# DVC Frequently Asked Questions



## Hilary

The DIS section on DVC FAQs can be found

here.


----------



## sian1966

hi hilary i am from swansea as well and have just discovered DVC but have'nt got a clue how it works. i know i have to buy points. how many points would £10,000 buy me. as there are 7 of us, myself, my 3 children, my son i law and my grandaughter (another grandaughter due in january) would this amount cover us for a fortnight a year or would we have to pay this amount every year. and what are the extras. we would like a fortnight in late october early november maybe every year or every other year. what i dont understand is can we have a holiday every year for this amount or is this a yearly fee. thanks in advance sian


----------



## Pootle

Hello Sian, and Welcome to the Disboards - not Hilary as you can see, but as I can't sleep this morning, decided to wade in with an answer.

Firstly, I can see you have had some good replies on the US DVC boards.  As you know, the exchange rate is so good now that it's a good time to buy in - if that's what you want to do.

As you now know, your $19,000 should buy you in the region of 200 points, and then annually you have dues to pay, so on 200 points, around $800 at the moment.  I pay mine by cc every January (Nationwide for best rate of course   ).

At my major 'home' of OKW for example - biggest units, cheapest point requirement - 12 nights in 2 bedroom (check-in Sunday, out on Friday) would be 352 points.  If you check in Saturday and out Saturday, those extra 2 weekend nights would push this total up to 464 points.  Many of us try to use those weekend nights of Friday and Saturday sparingly for this reason  .  Even so, you are looking at every other year for your 200 points in a 2 bedroom.
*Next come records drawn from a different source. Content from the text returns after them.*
A landscape with many peaks, sampled at points; each row gives a point and its height.
From any point a climber takes the steepest step (rise divided by distance) to one of its 2 nearest points. It stops when none of these is higher. Distance is the straight distance between rows; heights are no part of it.
kotel (h 34.3): [-28 -45  34   5  21  10  23  51  31  -6  13   6 -44   4  15 -23 -19 -11
   5 -10  14  21  13]
gogeg (h 35.7): [ 32  -1  32   7 -27   9 -17  -1 -41 -11 -41 -20  12  27 -27  -9  -7  21
  10  11  -8  33  14]
duge (h 28.3): [-41 -14  10  15  11   0  -4  22  13 -25 -25  15 -34   6  48 -30  35  41
  19   4   4  28  -4]
Soses (h 35.6): [-26 -10  52  10  -7 -52  22  49  11 -10  16  -7 -16 -35  30  14  10 -33
   7  -4 -34   7  -2]
Sol (h 14.4): [-24 -23   2 -21  -7 -40  -2  12  41  -7  45   2 -14 -17  10 -25   5 -40
 -26  -5  -2  14 -36]
fati (h 43.3): [ -2  43  12  -8 -33  16 -33 -39 -52  11 -40  18   9  27 -29 -18  -8  44
   6  12   3   6  25]
gazam (h 23.4): [ -6  31 -11   3 -35  14   1 -42 -39  32  -6  20  35  20 -19 -10 -12  50
  15  12 -20 -15  12]
Vev (h 42.9): [ -1  36  27   0 -36  54 -40  -6 -38   7 -31  14  14  22 -28 -24 -11  55
  16  19  13  -9  23]
Runa (h 23.0): [  6 -25 -17 -35  20   6 -15  -1  29   3  30  -9  16  26  48 -25  74  56
  18  17  -7 -37 -12]
ves (h 44.5): [-39 -17 -14  30  -5   2 -17 -25 -11   4   1  27  39 -31  -4   9 -14   4
 -40  -6 -10  -8  -3]
kefot (h 41.9): [ 18 -13  11  10  11   8  -7  36  15 -19   9 -26   2 -34   4  19 -11 -44
  -2  -4   1  -6 -14]
kupif (h 26.4): [ -9 -13  -6 -21  -3   5   4 -20  21  -7   9  11 -15   3 -39 -11 -36 -37
 -30 -13  26  11  14]
pega (h 26.5): [-28  -7   8  -8  10   4   4  19  22 -13 -11  12 -20  16  52 -37  57  68
  35   6  -4   0   4]
Vunus (h 34.1): [ 39  -3  30   4 -39  16 -37   5 -46 -12 -20 -27  34  20 -26 -22   8  38
  15  21  12   9   3]
Gop (h 39.6): [-11 -23  47 -11 -13 -48  -2  19   3  -4  19 -14 -45 -24   0 -11  16 -42
 -25 -20 -15  29 -12]
peper (h 27.9): [-25   8  -5 -19   5   0  -1 -11  49 -14  13  29   7 -12 -23 -21 -19 -44
 -33 -21  30   8   1]
Pozur (h 28.9): [  1   1   0  21  -2  -1  12  -6 -11  11   1   5  25   7  13   1  11  38
  10  -3 -17  -7   5]
bifiv (h 46.3): [-47 -27  25   6   5 -14  28  32  35 -11  16  30  -1 -18  11  -2 -30 -13
   1 -14  -8   8  25]
Risi (h 15.3): [ 26  47 -32 -28 -18  -5  -7 -22   0   6 -14 -10   3  10 -36  44 -14 -63
 -13  29   7 -28  -4]
lefus (h 37.1): [-23 -24  28   0  14  16  13  44  45 -19   9   7 -28 -16  -7 -10 -39 -29
   1 -16  27  15  15]
Gog (h 30.6): [  2 -37  34  10   1   2  18  19 -13   6   3   4 -40  33  19 -43   7  43
  21 -23  -3  33  11]
tovi (h 25.0): [ 16  17 -11  -2 -28   7 -10 -45 -52  34 -14  13  40  21 -23  13 -25  16
   0  28 -25 -11   2]
Nadod (h 34.4): [-30   9   1 -23   5 -34 -13  29  58 -40  10   2 -11 -36  12 -22  22 -46
 -13   3  22  15 -36]
muku (h 42.2): [-16  21 -28  16  16  -5   8  -2  19  -1   9  14  19 -19  39  13  24  14
  22   4 -10 -34 -11]
zikap (h 46.7): [  0  -4  10  -9  -4 -23   9  22  30  -9  22  -1   5 -34  -6  13 -15 -45
  -7 -15 -12   0  -8]
sofeb (h 20.8): [ 17 -12  48   7  -9 -23  20  40  -3  -1 -13 -12  28  15  20   1  32  52
  36  -6 -43  -6  41]
lomu (h 24.8): [-14 -22  -1 -36   7  -3  -7   5  36  -4  16   5  -8  25  46 -39  75  71
  37  12 -11 -21   7]
gazun (h 31.4): [ -7  -2   4  18  25  53 -18  18  -4 -24 -28   4 -32   5  20 -31  16  25
  14  -4  43  24   0]
vala (h 42.3): [  5 -10  19 -15  -5 -32   2   8   9  -8   1 -14 -25 -21 -21   5  -6 -39
 -20 -25 -11  20  -1]
Baz (h 29.7): [-21  14 -11   3  -7   8   1 -19  16  -3 -16  26   7 -20 -30  16 -43 -28
 -19  -2  17   3  27]
barig (h 12.1): [ 33 -31  -1   8  -5 -11 -19   6 -28   0  24 -41  16 -16   0  13   7 -15
 -30  -3 -28  -4 -30]
lonu (h 22.4): [  4  11  -4 -29 -26 -18   5 -10  15  -8   8   4  36 -30 -43  13 -31 -56
 -45 -16 -19  -1  14]
meb (h 36.3): [ 28   5   0   1   6 -22 -19   0  -9 -17 -13 -30  -9 -18  -9  18  25 -31
 -11 -10   6  12 -25]
Gavon (h 14.6): [-59 -54 -18  -3  34   3 -24  13  25 -14  -3  -3  15 -12  47 -15  41  13
 -34  46   9 -20 -13]
nafe (h 10.4): [ -9 -14  -8  -7  10  -5  56  24  40  16  54   6  -5   0  13  11 -28 -20
  26  -4 -12 -18  11]
Veta (h 33.9): [ 37   1  30   8   8  -4  17  46 -11  -3  -9 -29  20   1  12  29  -9   4
  30   9 -27  -5  10]
niru (h 45.8): [-11  47  15 -11 -18  61 -30  16 -27  19 -18  18  20  17 -13 -19  -7  58
  20  22  15 -46  27]
voro (h 38.6): [ 23  -4  -7  10  18   0 -18  24   3 -23   2 -26   3 -25  19  10  24 -23
   5   4  17   1 -34]
taf (h 15.7): [-29 -14 -22 -12 -15 -61   8   5  36  -4  53  -2  11 -30  27 -14  19 -38
 -17  -4 -23  -6 -40]
sarun (h 32.4): [-13 -44  33  13  14  14  18  41   0   0   1   4 -55  17  33 -27  -1  11
  15 -15  12  34   3]
navaf (h 13.5): [ -4 -42   8 -11   1 -15 -10  16  16   2  45 -17 -28 -18  -2 -18  -1 -42
 -31 -16   0  15 -33]
Vipev (h 48.0): [ -9   4 -30 -18 -21  -3  46 -29  -1  29  15  31   7  -2 -21  12 -67 -19
   2  11  -3  -2  29]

As you have already been told, SSR is the only DVC resort actively being sold by Disney currently, although they will put you on the wait list if you want points elsewhere and insist.  SSR points have a 12 year longer life than all the others.  All of the resorts have their fans so you should take some time to consider what would suit your family's needs best.

I've notched up 10 years of membership and during the last 20 years I've stayed in many, many hotels in the area (normally for a night or two) and even a villa, and for me, nothing can compare - I just love my DVC membership, but it's not a good fit for everybody; lots of research is the key.

Ask all the specific questions you want in the body of this forum with a relevant heading - it will probably be easier to see than tucked away with FAQ's   

Good luck with it


----------